All this convenience comes with a price tag to match. Running each instance on demand costs us roughly $65 per month, with additional pay as you go costs. A one year reservation reduces it to about $43.
Running this database is by far our largest monthly cost, so we'll be strongly considering alternatives like DynamoDB.
This blog is runs on the Ghost platform. Ghost pro starts at $29, but as an open source project, they also offer an official docker image. 95% of this worked out of the box, and I mounted a volume to ensure blog content persists after restart. Blog content lives in a SQLLite database.
Adding Cloudfront support was largely a point of following the guide they provide for pro users, but setting the base URL to https has so far eluded me. This only has a minor impact, the worst of these being the sitemap.xml is served in http only.

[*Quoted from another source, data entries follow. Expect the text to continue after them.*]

Each row is a point. Each table stands for the endless flat space through its points: a line for two points, a plane for three, and so on. The two share one point or none. Which?

First (2 x 3):
26  -14  17
22  -18  1
Second (2 x 3):
20  -16  30
36  -8  20
They share: 28  -12  25

First (2 x 8):
11  3  -30  12  31  -32  10  -6
32  27  -12  -15  13  -17  13  -30
Second:
31  23  -24  2  28  -35  11  -33
33  22  -25  5  30  -41  11  -39
They share: no point

First, 3 rows:
4  -5  27  -58  -38  -6  -17  -4  1  -40  -2  -17
4  6  33  3  -20  -3  0  -12  -5  -8  -9  -37
13  2  48  7  -11  -18  -7  -5  -2  -9  5  -24
Second (4 x 12):
-12  -3  12  -23  -42  -13  -4  -27  -6  -24  -11  -8
10  17  25  -17  -21  -4  -23  3  -11  -35  -25  -45
-1  9  9  -17  -27  -16  -1  -5  -15  -35  -5  -31
20  28  11  -8  -3  -13  -3  33  -25  -52  0  -73
They share: no point

First, 3 rows:
27  0  -54  -3  4  -3  4  17  -19  -14  -10  -34  -18  -59  18  18  29  45
7  24  -18  0  -4  -20  8  -7  -42  -31  -23  -1  -34  -15  -6  19  23  42
11  36  -21  12  6  -25  -18  -19  13  -36  30  5  -35  -28  3  23  20  9
Second:
6  31  -34  -9  -7  -15  2  -16  -32  -31  3  -3  -41  -24  -1  29  22  35
20  24  -20  -16  7  -31  -4  -32  -32  -14  -15  -13  -19  -7  -30  14  42  13
-2  37  -48  -9  -19  -5  10  -8  -36  -45  19  9  -61  -38  21  45  4  49
They share: no point

First:
76  -18  9  -39  -7  7  4  20  -18  16  -67  46  36  -23  -45  -32  23  0  13  -1  17  14  30  -33
44  -26  -5  -40  32  30  2  12  -10  -13  12  74  2  31  -17  -20  9  -5  -12  23  -3  50  30  -1
60  -13  0  -33  5  21  6  24  -32  -4  -43  55  31  -3  -22  -24  -4  9  -7  16  16  16  23  -21
-22  -30  7  -26  54  -14  8  16  -20  -7  4  -2  2  -27  -41  -20  21  -35  -36  -43  -25  44  -18  27
46  -5  -8  -24  16  16  4  18  -41  -18  -34  48  27  -5  -18  -15  -12  7  -14  13  12  19  14  -14
Second, 3 rows:
5  -14  11  -36  46  -17  -29  -13  -68  -23  2  49  -19  -35  -24  -59  -17  -41  -17  -29  -38  26  0  -18
40  -2  -11  -6  40  -8  8  18  -25  0  -22  30  13  -26  -51  -19  8  -14  -12  -16  -10  11  -4  -13
37  2  -9  -4  46  -17  3  15  -32  5  -18  29  5  -31  -56  -27  -1  -17  -13  -25  -18  2  -12  -22
They share: no point

First:
-7  9  -14  6  17  -29  -21  -26  -4  5  -7  24  -33  1  36  -20  -11  -14  5  10  -19  20  -22  -10
13  -1  -24  1  -13  11  4  -11  -4  -20  -42  29  -28  41  1  10  19  -24  5  40  21  0  8  -5
Second (4 x 24):
44  60  -25  31  -17  9  -50  24  -12  -3  -67  14  -27  1  45  37  6  -27  26  27  10  -1  8  -24
2  -21  -28  4  16  -10  10  -52  -5  -6  1  30  -32  59  10  -35  5  -6  -10  13  17  6  -6  -3
38  16  -29  5  -27  19  -2  -6  30  -15  -33  -4  -59  13  23  11  -10  -35  36  45  38  47  -20  -36
38  15  -32  12  -16  14  -6  -16  19  -10  -27  2  -52  27  26  1  -7  -26  26  33  37  34  -14  -31
They share: 5  3  -20  3  -1  -5  -6  -17  -4  -10  -28  27  -30  25  15  -2  7  -20  5  28  5  8  -4  -7

First (4 x 24):
-16  10  -4  -25  -31  11  30  34  15  13  14  -32  1  -34  -32  -17  0  -9  22  -20  -3  -21  27  -8
-24  51  3  0  -43  10  25  18  17  45  -21  -1  20  -17  -13  -46  -3  -12  2  6  6  -27  0  -15
-15  23  3  -25  -45  6  38  35  19  24  14  -30  1  -32  -38  -29  1  -7  22  -18  2  -14  14  -9
-9  11  -12  -40  -18  10  25  28  7  15  19  -41  0  -42  -28  -16  2  -17  27  -19  -14  -22  35  5
Second (2 x 24):
-22  25  -17  -11  -18  16  17  15  14  35  -5  -13  17  -30  -19  -26  -10  -9  4  -7  -10  -23  22  2
-18  31  -31  -11  -18  24  5  17  18  49  -5  -7  15  -42  -33  -34  -18  5  -2  -21  -20  -13  8  18
They share: no point

First, 5 rows:
31  20  11  12  -31  10  16  -58  -10  38  10  -37  -22  40  -12  -31  5  29  12  -32  6  44  -3  3
15  39  5  10  -17  31  14  -51  14  14  12  -55  -2  -3  -20  -28  -21  16  17  -40  -10  12  -16  8
8  31  7  4  -17  42  31  -64  15  15  -1  -48  -22  27  -6  -34  7  15  16  -45  1  22  -20  0
27  24  23  33  -38  18  11  -30  -9  29  31  -21  -51  28  -12  -28  -13  12  3  1  21  37  21  -28
-1  34  18  10  -28  45  29  -48  6  13  7  -48  -37  18  -10  -25  -7  4  12  -26  3  21  -6  -16
Second, 5 rows:
23  30  25  1  -29  22  -8  -42  17  -6  3  -58  2  34  18  -31  5  2  -6  -5  5  -1  -13  -13
34  32  -5  60  -53  11  10  -27  4  48  55  -20  -45  -13  -27  -20  -52  20  11  -22  20  27  27  -18
36  27  -12  38  -55  26  20  -15  32  28  33  -29  -57  12  -13  -13  -31  13  -12  -27  3  14  16  -3
27  32  3  39  -51  13  5  -27  13  30  35  -35  -29  8  -8  -22  -38  18  -1  -19  21  14  12  -16
45  35  24  49  -33  12  3  1  9  42  33  -40  -33  5  -26  -43  -41  27  12  -40  40  37  33  -25
They share: no point

First, 4 rows:
-25  -4  -20  43  -7  -22  -5  13  57  -4  2  11  23  8  -4  -8  -29  9  38  -6  -5  -3  21  49
4  5  -21  65  -3  -35  -19  9  65  28  -18  11  42  36  -25  -16  -38  11  31  -20  -26  -15  1  29
49  32  -19  53  -24  8  -4  -18  21  70  6  40  41  58  -44  -44  -23  31  17  -20  -60  -48  -7  -6
-46  -3  -19  3  -29  23  21  -3  21  -30  46  25  -4  -22  21  -14  -8  21  37  20  10  -3  43  59
Second:
21  38  -45  66  25  41  0  17  -9  33  28  27  -22  18  -57  -47  -47  50  77  -4  17  3  37  2
9  21  -36  44  -4  14  13  3  17  9  24  30  5  25  -30  -41  -35  30  48  4  -14  -19  14  18
-21  -11  0  1  -57  -22  20  -17  58  -6  17  33  50  17  24  -8  4  -5  -5  0  -57  -44  3  55
They share: -3  11  -18  30  -20  8  9  -1  27  15  22  30  17  15  -12  -23  -17  20  32  -4  -22  -21  22  32

First (6 x 24):
-1  -44  81  2  -9  10  -39  62  -37  13  17  0  -51  -23  -16  14  -43  -14  -15  5  -31  34  4  -58
-45  -72  29  -17  36  6  4  33  10  -5  -21  61  -27  -51  9  -31  20  -40  -2  -52  -43  41  -19  -22
10  -25  55  26  -14  -2  -9  34  -34  22  -7  5  -33  -27  -11  19  -32  -11  -15  7  -5  35  -19  -33
15  -35  6  33  -13  -12  -28  1  -23  58  -28  9  20  -14  -31  15  -68  -6  24  -15  -15  -5  -81  -5
11  -14  -16  23  -21  -41  10  -6  -24  48  -40  27  20  0  -31  -4  -40  -30  -10  -32  -4  6  -61  -5
-38  -71  33  -18  29  7  -15  36  0  9  -15  47  -28  -47  -1  -25  -2  -32  3  -47  -49  26  -22  -27
Second, 5 rows:
5  -34  36  21  0  -27  7  8  -43  51  -23  55  8  -36  8  14  -29  -21  1  -25  23  39  -31  -32
1  -47  28  12  -25  -20  19  33  -21  6  -24  -8  -33  -51  -7  -49  -12  -38  -10  -16  21  17  -22  -22
-11  -34  19  -16  -30  4  -17  44  -18  -13  -36  -36  -69  -38  -15  -57  12  -21  -32  -29  -3  7  -3  -23
-11  -30  67  33  -17  -61  3  2  -19  64  -44  80  -17  -13  0  54  -45  4  11  -4  -3  20  -36  -39
-13  -38  49  35  -41  -45  20  26  5  5  -29  7  -65  -33  -33  -16  -30  -23  -5  19  -21  -8  -25  -23
They share: no point

First:
18  -45  -37  -17  35  61  -1  -19  -21  1  31  36  37  61  50  32  -31  46  -17  9  24  4  -53  12
-32  -37  -13  23  39  25  -21  23  -35  17  -7  -14  29  -3  -18  2  23  -24  -19  -11  50  22  -17  -6
-64  27  -1  59  3  3  -9  33  9  5  5  -22  -7  -19  -44  -30  25  -32  -33  -59  30  30  -21  30
-18  -85  -25  -5  63  31  -37  11  -69  13  -17  -8  49  5  -8  20  23  -22  -11  25  56  16  -17  -36
Second (5 x 24):
-39  -31  -26  30  17  42  -19  2  -32  -7  1  7  7  -13  -9  -4  26  -10  -34  -4  8  -5  -49  -19
3  -10  -17  12  47  57  -1  31  -18  -5  34  -17  25  43  -9  -8  -24  -23  6  -59  42  3  16  12
7  -9  -18  7  58  43  -15  57  -31  0  45  -9  42  47  -29  7  -27  -40  2  -67  65  23  24  32
-23  -15  -8  18  26  41  -22  -1  -18  -2  3  -23  13  4  -1  -22  0  -9  -3  -30  18  5  -32  -13
-47  -25  -10  28  4  37  -26  -33  -16  -4  -23  -19  -5  -28  11  -32  26  9  -19  2  -12  -7  -72  -41
They share: no point

First:
3  37  10  9  26  12  -13  -25  3  -33  -24  1  22  -24  23  -21  19  -13  17  27  -20  17  -18  12
9  45  -8  7  32  12  -19  -11  1  -51  -36  17  30  -18  15  -19  7  1  3  31  -8  25  -36  0
Second:
12  43  33  -2  17  8  0  -44  -14  -18  -26  -5  32  -33  15  -20  11  -14  40  39  -28  9  -5  28
-12  23  5  22  29  16  -20  -20  22  -30  -10  -9  4  -21  39  -24  39  -26  8  11  -24  17  -13  8
They share: 0  33  19  10  23  12  -10  -32  4  -24  -18  -7  18  -27  27  -22  25  -20  24  25  -26  13  -9  18

First:
-35  3  31  6  -18  -12  42  28  9  33  6  -34  -13  9  -17  43  4  -18  2  -9  -41  31  -3  2
-2  11  10  71  10  -9  26  29  8  39  32  -12  -43  36  -25  17  -33  7  15  -54  -39  21  35  10
-14  28  21  38  -2  -31  -1  11  -16  20  55  -37  -43  39  -13  20  -28  5  18  -49  -26  13  30  42
-19  49  26  21  -10  -55  -27  -4  -37  1  73  -48  -48  47  3  17  -32  13  22  -48  -15  1  29  66
-41  29  20  -10  -22  -24  37  17  -9  12  -16  -21  -13  17  9  34  10  8  13  16  -28  33  -13  1
Second:
17  -4  56  5  19  -16  24  13  -13  24  51  -64  -21  18  -2  10  -14  -34  -11  3  13  45  1  14
11  31  69  29  2  -17  5  14  0  30  29  -50  -32  11  10  7  -40  -22  5  -21  6  13  5  -1
-29  56  32  30  -29  -22  -7  25  -9  27  15  -18  -29  10  12  28  -27  3  13  -43  -42  -11  0  9
-14  -38  33  10  16  -48  62  0  12  12  46  -62  -34  55  -43  31  -5  -11  9  5  -6  65  37  36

By running on our existing ECS host, we're effectively running our blog for no additional cost, which is excellent value. If the rest of the site goes serverless, we could follow suit with a serverless blog engine, perhaps Hugo would be well suited.
The Final Bill
|Full Price||2xRDS On Demand, EC2 on demand, Application Load Balancer, EBS Storage costs, Ghost Pro||~$198 per month|
|Today||2xRDS On Demand, EBS Storage costs||~$135 per month|
|Six months from now, all reserved||EC2 reserved instance, 2xRDS Reserved||~$102 per month|
|Six months from now, but serverless||No fixed costs||~$0 per month|
Ignoring any pay as you go usage, the decisions we've made thus far have saved us just over $60, which isn't bad. Reserving for a year will bring us to a 50% saving, assuming caching and demand remain balanced. If we can reach serverless, then we would simply be charged for usage, so whilst not free, it could represent a massive reduction in our monthly costs, but we would only make the leap if the change is performant. Expect a follow up here in a few months time!